At a closed-door luncheon in the Capitol, Mr. Biden rallied Democrats and the independents aligned with them to embrace the plan, which would require each of their votes to move forward over united Republican opposition. Yet crucial moderates had yet to tip their hands about whether they would welcome such an expansive proposal.

Mr. Biden’s message to senators, said Senator Richard Blumenthal of Connecticut, was that Democrats “need to be unified, strong, big and courageous.”

“We’re going to get this done,” Mr. Biden told reporters at the Capitol.

The Senate could begin advancing the plan in weeks, though a final vote could be months away and will face multiple hurdles. For now, Democrats and their independent allies insist they are together, even as moderates declined to commit to the package without further details.

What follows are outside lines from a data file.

Each row is a point on a landscape with many peaks, with its height.
From any point a climber takes the steepest step (rise divided by distance) to one of its 2 nearest points. It stops when none of these is higher. Distance is the straight distance between rows; heights are no part of it.
j796 h=85.8: [ 17  26  -1  -8   0  10  11  -6  19   4   5 -14  -2   2 -11 -12  -9   7
  45  23 -14   5  12 -27   0   1  60  -8  21 -46  -5  31 -11  -4]
j951 h=29.3: [  2   3  45 -19   2   6  12  19 -28  14  27 -10  17   3   1  -7  -5  10
  16 -22 -33   5  -4  -9  -8  10  22  15  26 -22 -12  -6 -10  -4]
j932 h=59.6: [  7  24  13   5 -14  -2   9   7 -32  10 -18 -30  18  11  11   0  15  -1
   7   2 -10  -9  -3  24   5 -10   4  22  -8 -22  -1  11 -30  -2]
j665 h=70.9: [  0   6  31  -3  26 -15  27  29  26 -41  36   4 -14   0  11  -1  12   8
  -5   6 -18 -22 -13  35 -24  19 -13   8 -22 -20  -7 -15  -1 -37]
j413 h=61.8: [ 16 -27 -15  18 -13   5  -9 -28  13  10 -21   4   9 -13 -16  -6 -11  -2
  16  -2  34  25 -10 -58  11  25   7  -4   9  17   2  22  22  25]
j738 h=39.6: [-10  -9  20 -25  30  -1 -14  -2  32   7  16   0 -11 -10  -2  -3  -6 -15
  12  45  -3 -10   2  19   9   1   6 -22   2   7  -2 -11  19 -27]
j201 h=37.1: [-20 -31 -55  29 -24   9 -12 -29   7   3 -19  31  -9  -3 -14   5  -7   4
 -14 -39  39  24   0 -43   1   9 -12  10  -2  36   8   7  24  40]
j799 h=58.5: [  5  -2 -32  32  -7  13  18   8   4   0   1  23  -2  -2   5   4 -16   6
 -21 -37   2  23 -10 -30  -9   7  -6  12 -18   3  19  -6   0  -4]
j550 h=27.0: [ -5   2  -3   4  20 -12   1  17  -1 -10   3  11 -12  -5  16   0   2   1
 -33  -7   7   4 -24   7   2   0 -26   2 -22  13  14 -24  -7 -29]
j930 h=65.6: [ 11   4  44   2  23  -5  37  35  15 -41  44   3 -11   3  11   4   4  15
   5 -13 -27 -13  -4  18 -31  29  -6  17 -11 -22 -15 -18  -2 -27]
j78 h=42.3: [  4 -12  23  -8 -17 -13  -9   5 -39  10  -2 -11  20  -1   4  -3  15   1
  -2 -14  -5  -8 -13  -3  12   5 -17  29   8  19   3  -2 -33  14]
j925 h=14.2: [ 17  26 -29  13 -17  18  -5 -25   9  10 -31 -21 -11   3 -13  12  -5  -4
  26  19  13   1  31  29   6 -33  22 -33   7 -35  -9  20  11  18]
j369 h=60.8: [ 14  12  15  20  16  -1  42  41   8 -44  34  13 -11   7  10   9  -8  19
  -7 -34 -25  -2  -4   8 -33  27 -10   9 -11 -21 -10 -21  -1 -20]
j353 h=8.1: [  8  24 -54  24 -16  26  27 -23  27  -3 -11  15 -25   8  -2   9 -28   8
  21 -11   7   8  25 -11  -1 -12  39 -32   0 -40   6  20  29   5]
j372 h=44.6: [ -7  -3  30 -21  -3 -13  -7   8 -37  19   0 -19  17  -1   8  -5  15  -2
  -7  -1 -12 -12 -10  25  11  -6 -12  23   1   8   4  -7 -27  -1]
j326 h=6.3: [  5  24 -54  21   4  25  30 -13  33 -20  -3   6 -26   1  -3   2 -19   1
  18  12  -4  -2  35  14 -13 -15  24 -37  -4 -41  -3  15  22  -4]
j671 h=34.6: [ -9 -17  11 -17   3 -20 -41 -16  -7  12 -10  10   0 -10   4  -8  14  -6
 -20  16  32  -5 -18  -1  25  -2 -16  -5  -2  44   6 -14  -6   0]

Speaker Nancy Pelosi, who must ultimately get the package through a narrowly divided House, told Democrats in a letter on Wednesday: “This budget agreement is a victory for the American people, making historic, once-in-a-generation progress for families across the nation.”

Senate Democratic leaders have said they aim to pass both the budget blueprint and a narrower, bipartisan infrastructure plan that is still being written before the chamber leaves for the August recess, an extraordinarily complex and politically charged endeavor in a 50-50 Senate.

“This is a moment in history when the United States needs to reassert itself in how we deal with families, how we deal with our children, with the existential crisis of climate change and how we deal with China,” Senator Mark Warner, Democrat of Virginia and one of the key negotiators, told reporters on Wednesday.

Combined with the infrastructure plan, the social spending is intended to deliver on Mr. Biden’s $4 trillion economic proposal. Democrats on the Senate Budget Committee must produce a budget resolution in the coming days that includes so-called reconciliation instructions to other Senate committees, which in turn will draft legislation detailing how the $3.5 trillion would be spent — and how taxes would be raised to pay for it.

That would pave the way for Democrats to produce a reconciliation bill this fall that would be shielded from a filibuster, allowing them to circumvent Republican opposition but requiring all 50 of their members — and a majority in the narrowly divided House — to pass it.